蓮珠は、皇太后の手を引いて歩幅を合わせるように添いながら、はいと恭しく答える。皇太后が女同士で話したいと言ったので、濤允は回廊に置き去りにされていた。
「嫁ぎ先に不満があるのではない?」
「……い、いえ」
皇太后に上品な笑みを向けられて、蓮珠は答えに窮してしまった。皇宮の絢爛な殿舎や華やかな雰囲気を見ると、やはり自分はここにいるべき人間であったと口惜しい気持ちになる。けれど……。蓮珠は、ちらりと回廊に目を向けた。柱に背を預けた濤允が、じっとこちらを見ている。
「あら。濤允もあなたが気になるようだけれど、あなたも濤允が気になっているようね」
「あ……、申し訳ございません。お話しの途中でしたのに」
いいのよ、と皇太后が蓮珠の手に自分のそれを重ねる。皇太后の手は、秋風のようにひんやりとしていた。

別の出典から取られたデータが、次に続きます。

Here are some rows, each followed by its group. Rows of different groups can look alike.
[-0.1  0.5 -0.2 -0.8  0.2  0.1 -0.5  0.2  0.2  1.5 -0.8  0.1 -0.1  1.
  0.3 -0.1 -1.2  1.2 -0.3 -1.4  0.3  0.   0.9 -1.1] 1
[-0.9 -0.3  0.1  0.7  0.1 -0.6 -1.6 -0.7  2.3 -0.3  0.  -0.7  2.4 -1.2
  0.2  1.8  0.1  0.3  1.1 -0.1  0.6 -2.1 -0.8 -1.9] 2
[-0.4 -0.5 -0.4  1.   0.2 -0.6 -1.9 -1.4  1.9  0.1  0.5 -1.3  2.  -1.6
  0.3  1.7  0.3  0.2  0.9 -0.2  0.4 -1.9 -1.2 -1.5] 2
[ 2.  -1.5 -1.   0.3  0.3  1.1  1.7  0.2 -1.2  0.3  1.6 -0.2 -0.3  0.
  0.5 -0.5  1.8  0.2 -1.3  1.2 -0.6  1.3 -0.8  1.1] 3
[ 1.2  0.5  0.4 -0.6 -1.5 -0.5  1.1  1.9 -1.6  0.1 -0.4  0.7 -0.4  1.6
  0.7 -1.6  0.2 -0.3 -0.7  0.8  0.4  1.5  1.2  1.7] 4
[-1.1  1.1  0.2 -0.2  0.3 -0.7 -0.9 -0.2  0.9  0.2 -0.9  0.4  0.5  0.8
 -0.3 -0.3 -1.2 -0.3  1.2 -1.3  0.9 -0.5  0.4 -0.7] 5
[-1.2  0.4  0.1 -0.1 -0.1 -1.  -1.3 -0.2  1.6  0.  -0.8 -0.2  0.6  0.8
  0.  -0.3 -1.1  0.2  0.5 -1.3  0.7 -0.7 -0.3 -0.9] 5
[-0.5  1.5  0.2 -0.8  0.6 -0.3 -0.4 -0.5  0.4  0.1 -1.2 -0.1 -0.4  0.5
 -1.   0.4 -1.3 -0.3  0.5 -1.6  0.5 -0.1  0.8 -1.6] 1
[-1.1 -0.5 -0.6  0.4  0.3 -0.3 -1.4  0.   1.6  0.2  0.3 -0.1  1.7  0.1
  0.6  0.7 -0.3  0.3  0.9 -0.3  0.2 -1.1 -0.6 -1. ] 5
[ 0.  -1.3 -0.6 -0.1  0.4  0.7  0.  -0.4 -0.5  0.5  0.5 -0.4 -0.5 -1.1
  0.1  1.   0.1  1.2 -0.4  0.7 -1.2 -0.2 -0.3  0.1] 6
[ 0.9 -0.9 -3.   1.1  0.9  0.3 -1.5 -1.5  0.7  1.4  1.7 -0.9  0.7 -1.6
  1.2  0.4  0.9  0.7  0.5 -0.1 -1.1 -0.8 -0.9  0. ] 5
[-0.3  1.2  0.2 -0.9  0.2  0.1 -0.7  0.3  0.2  0.8 -1.1 -0.1 -0.3  0.7
 -0.3  0.2 -1.6  0.4 -0.1 -1.4  0.4  0.2  1.1 -1.5] 1
[-1.6 -0.8 -1.2  1.   1.3  0.4 -0.8 -1.3  0.8 -0.4  1.  -0.2 -0.3 -1.9
 -0.3  0.7  0.4 -0.2  0.8  0.7 -1.5 -1.5 -1.8  0.4] 7
[ 0.9 -0.8 -1.2  0.3  0.9  0.5 -0.7 -0.3  0.4  1.5  0.6 -0.5  0.7 -0.4
  0.7  1.3 -0.2  1.3  0.4 -0.2 -0.5 -0.6  0.4 -1. ] 1
[-2.   0.9 -0.3 -0.3  0.5  0.  -0.3 -0.3 -0.1 -0.1 -0.8  1.4 -1.5  0.2
 -0.6 -0.5 -0.9 -0.6  0.2 -0.5 -1.1  0.1 -0.1  0.8] 7
[ 0.5  0.7  1.4 -0.2 -0.1  0.4  1.6  0.6 -0.8 -1.  -0.4  0.6 -1.3  1.1
 -1.2 -1.1  0.5 -1.1 -1.   0.   0.5  1.8  0.5  0.3] 3
[ 2.1 -1.5 -1.7  0.7  0.8  1.2  1.1 -0.7 -1.3  0.7  2.5 -0.8 -0.9 -1.
  0.3 -0.7  2.2  0.6 -1.8  1.  -1.1  1.2 -1.   1.5] 3
[ 0.8 -1.5 -0.4  1.2 -0.7 -0.6 -0.3 -0.5  0.6 -1.3  1.4 -1.2  0.5 -1.8
  0.5 -0.2  1.9 -0.1 -1.   1.8  0.  -0.8 -1.8  0.7] 4
[ 0.5  1.4 -0.4 -0.8  0.  -0.4 -0.2  0.5 -0.9  2.  -1.1  0.6 -0.1  1.3
  0.6  0.  -1.1  0.   1.1 -1.   0.4  1.   2.1  0.4] 2
[-2.3  0.2 -0.2 -0.2  0.5 -0.2 -0.3 -0.5  0.5 -0.3 -0.5  0.6 -0.9  0.1
 -0.5 -0.9 -1.1 -0.2  0.2 -0.5 -1.1 -0.2 -0.5  0.7] 7
[ 0.7 -1.1  0.1  1.4 -0.6 -0.5 -0.2 -0.5  0.5 -1.3  1.4 -1.   0.6 -1.5
  0.9 -0.2  1.9 -0.1 -1.   2.   0.3 -1.  -1.4  0.9] 4
[-0.7  1.2  1.  -0.6  0.1  0.1  0.2  0.  -0.8 -0.3 -1.2  0.4 -1.3 -0.1
 -0.8  0.1 -1.2 -0.5  0.3 -0.4 -0.3  0.5  1.2  0.1] 6
[-1.  -0.4  0.3  0.5  0.2 -0.7 -1.6 -0.8  2.2 -0.3  0.1 -1.2  2.2 -1.1
  0.1  1.7 -0.2  0.2  1.2 -0.2  0.7 -1.9 -1.  -2.4] 2
[-0.9 -0.5  0.3  0.4  0.2 -0.8 -1.7 -1.3  2.3  0.1  0.3 -1.5  2.  -1.5
  0.2  1.7  0.  -0.2  1.  -0.2  0.5 -2.2 -1.1 -1.7] 2
[ 1.   0.8  1.3 -0.5 -0.2  0.3  1.8  0.6 -1.4 -0.7 -0.2  0.7 -1.2  1.2
 -1.1 -0.8  0.3 -1.2 -1.1  0.1  0.5  1.7  0.6  0.3] 3
[ 0.8  0.9  1.  -0.6 -1.6 -1.2  1.   1.3 -1.3 -1.2 -0.9  0.6 -0.6  1.1
 -0.1 -1.5  0.1 -0.9 -0.2  0.7  0.8  0.8  0.7  1. ] 4
[-1.9  0.6 -0.2 -0.2  0.4 -0.3  0.  -0.3 -0.1 -0.1 -0.7  1.3 -1.6  0.1
 -0.8 -0.8 -1.1 -0.5  0.6 -0.6 -0.9  0.1 -0.4  1. ] 7
[ 1.8  0.1 -0.2 -0.7 -1.7 -0.3  1.7  2.4 -2.3  0.9 -0.1  1.2 -0.3  2.1
  1.6 -1.9  0.4  1.1 -1.2  0.9 -0.4  2.   1.3  2.8] 4
[-0.4  0.9  0.2 -1.   0.5  0.1 -0.6  0.   0.2  1.  -0.9 -0.1 -0.3  0.9
 -0.3  0.3 -1.   0.8  0.  -1.6  0.2  0.3  1.2 -1.5] 1
[ 0.5 -1.2  0.   0.7 -1.  -0.6  0.3  0.8 -0.4 -1.   0.9  0.1  0.9 -0.4
  1.  -0.3  1.4  0.2 -0.4  2.   0.2 -0.6 -0.7  1.2] 4
[-0.6  1.3  0.  -0.9  0.3  0.3 -0.5  0.1  0.3  0.8 -0.9  0.3 -0.3  1.
 -0.2  0.1 -1.2  0.4 -0.1 -1.6  0.4  0.2  1.1 -1.3] 1
[ 0.  -1.1 -0.3 -0.1  0.4  0.7 -0.2 -0.1 -0.3  0.4  0.5 -0.3 -0.4 -0.9
  0.5  1.1  0.3  1.  -0.2  0.7 -1.1 -0.3 -0.2  0.2] 6
[ 0.6 -0.5 -2.2  1.1  1.1  0.1 -1.1 -1.1  0.5  1.6  1.3 -0.4  1.1 -0.9
  1.4  0.6  0.3  0.5  1.  -0.1 -0.1 -0.8 -0.5 -0.3] 5
[ 1.2 -1.  -0.2  0.5 -1.2 -0.4  0.7  1.2 -0.8 -0.5  0.9 -0.4  0.8  0.4
  1.3 -0.7  1.6  0.5 -0.6  2.   0.1  0.  -0.5  1.4] 4
[-1.  -0.4  0.6  0.9  0.  -0.4 -1.9 -0.8  2.4 -0.3  0.3 -1.1  2.4 -1.3
  0.1  1.9 -0.1  0.   0.9 -0.1  0.4 -2.1 -1.2 -2. ] 2
[-0.7  1.1  0.3 -0.1 -0.2 -0.7 -0.9  0.1  0.6  0.1 -1.1  0.4  0.3  0.8
  0.  -0.2 -1.5 -0.9  1.5 -1.2  0.4  0.   0.8 -0.9] 5
[ 1.2 -1.1 -0.5  0.4 -1.2 -0.3  0.9  1.1 -0.9 -0.1  0.9  0.   0.8  0.1
  1.5 -0.5  1.6  0.5 -0.7  2.  -0.1  0.  -0.3  1.8] 4
[-0.7  1.4  0.5  0.  -0.1 -0.6 -0.7 -0.2  0.7  0.3 -1.1  0.5  0.3  0.9
 -0.2 -0.2 -1.  -0.9  1.5 -1.2  0.6 -0.3  0.6 -0.8] 5
[-0.2 -1.  -0.7  0.1  0.4  0.7  0.  -0.5 -0.5  0.4  0.7 -0.6 -0.2 -1.
  0.6  1.   0.   1.  -0.4  0.9 -1.3 -0.4 -0.1  0.7] 6
[-0.5 -0.6  1.9 -0.1 -0.5  0.   0.9  0.3  1.5 -2.2  0.  -0.2 -0.4  0.3
 -1.  -0.6  0.7 -0.2 -2.   0.1  0.7  0.1 -1.2 -0.9] 3
[-1.2 -1.  -1.6  1.2  1.6  0.6 -0.8 -1.5  0.6 -0.3  1.1 -0.2 -0.7 -1.8
 -0.2  0.2  0.6 -0.1  0.6  0.8 -1.7 -1.1 -1.8  0.8] 7
[ 0.5  1.6 -0.7 -0.8 -0.4 -0.4 -0.3  0.9 -0.9  2.3 -0.8  0.9  0.2  1.3
  0.9 -0.3 -1.1  0.5  0.9 -1.2  0.3  1.   2.1  0.5] 2
[-2.1  0.5 -0.2  0.   0.5  0.   0.  -0.4  0.2 -0.4 -0.6  1.  -1.5  0.1
 -0.9 -1.  -0.8 -0.5  0.5 -0.5 -1.2  0.2 -0.5  0.8] 7
[-0.5 -0.4  0.3 -0.7  0.   0.1  0.3  0.7 -0.5  0.6 -0.3  0.4 -0.9  0.1
  0.3  0.  -0.9  1.3 -0.6 -0.2 -0.8  0.   0.6  0.3] 6
[ 1.2 -1.4  0.   0.4  0.4  0.7  1.2  0.4 -0.5 -0.6  1.3 -0.2 -0.1  0.
  0.  -0.1  1.6  0.  -1.3  1.2  0.1  0.7 -0.8  0.2] 3
[-1.3  1.   0.2  0.   0.1 -0.7 -1.1 -0.2  1.3  0.  -0.8  0.5  0.3  0.6
  0.1 -0.3 -1.2  0.   0.8 -1.5  0.2 -0.4  0.3 -0.8] 5
[-0.8  0.7  0.8 -0.9  0.1  0.2  0.1  0.3 -0.7 -0.1 -1.   0.2 -1.6  0.2
 -0.6 -0.2 -1.1  0.1 -0.2 -0.4 -0.5  0.5  0.7  0.3] 6
[-0.2 -1.  -0.2  0.1  0.6  0.7  0.   0.1 -0.5  0.5  0.3  0.1 -0.3 -0.6
  0.3  0.9 -0.2  1.3 -0.1  0.5 -1.  -0.2 -0.1  0.4] 6
[ 0.6 -1.   0.2  1.  -1.  -0.7 -0.1 -0.6  0.4 -1.6  1.2 -1.   1.  -1.4
  0.7  0.   1.6 -0.3 -0.5  1.8  0.4 -1.  -1.5  0.6] 4
[ 0.5  0.6  1.1 -0.5 -1.9 -1.   1.   1.2 -1.1 -1.3 -0.8  0.5 -0.3  1.1
 -0.1 -1.4  0.2 -0.9 -0.4  0.8  0.9  0.7  0.6  1. ] 4
[-1.6  0.9 -0.3  0.5  1.   0.2  0.1 -0.4 -0.5 -0.2 -0.9  1.4 -1.3 -0.1
 -0.9 -0.5 -1.1 -1.4  1.  -0.4 -0.6  0.1  0.2  0.9] 7
[ 1.3  1.   0.8 -0.3 -0.2  0.6  2.2  1.  -2.1 -0.7 -0.5  0.9 -1.1  1.4
 -0.9 -1.4  0.6 -1.9 -0.4 -0.2  0.9  2.   0.9  0.7] 3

「私はね、もう先が長くないらしいの。侍医がそう言っていたわ」
皇太后が静かに言う。蓮珠が悲しそうな顔をすると、皇太后が気にしないでと言うように、重ねた手を軽く二度叩いた。
「濤允には話していないから、あなたの胸にとどめておいてちょうだい」
「はい……、皇太后様」
「濤允は、あなたを心から慕っているわ。私に歯向かったことなんてなかったのにね、あなたがいいと言って私がすすめた縁談をすべて断ったのよ」
「そう、だったのですか?」
「ええ。濤允は、なによりもあなたを大切にすると思うの。だから……」
「皇太后!」
叫ぶような男の声が、皇太后の言葉を遮る。騒がしいわね。心の中でそう思いながら蓮珠がふり返ると、黄の深衣を着た男が大股で向かってきた。男の後ろを濤允と太鑑が追ってくる。蓮珠は、皇太后の手を握ったまま慌てて頭を低くした。
「秋も深まってきたのに、出歩いて平気なのですか?」
男が、皇太后に冷たい声を投げる。皇太后が平気だと答えると、男はそれを鼻で笑って視線を蓮珠に定めた。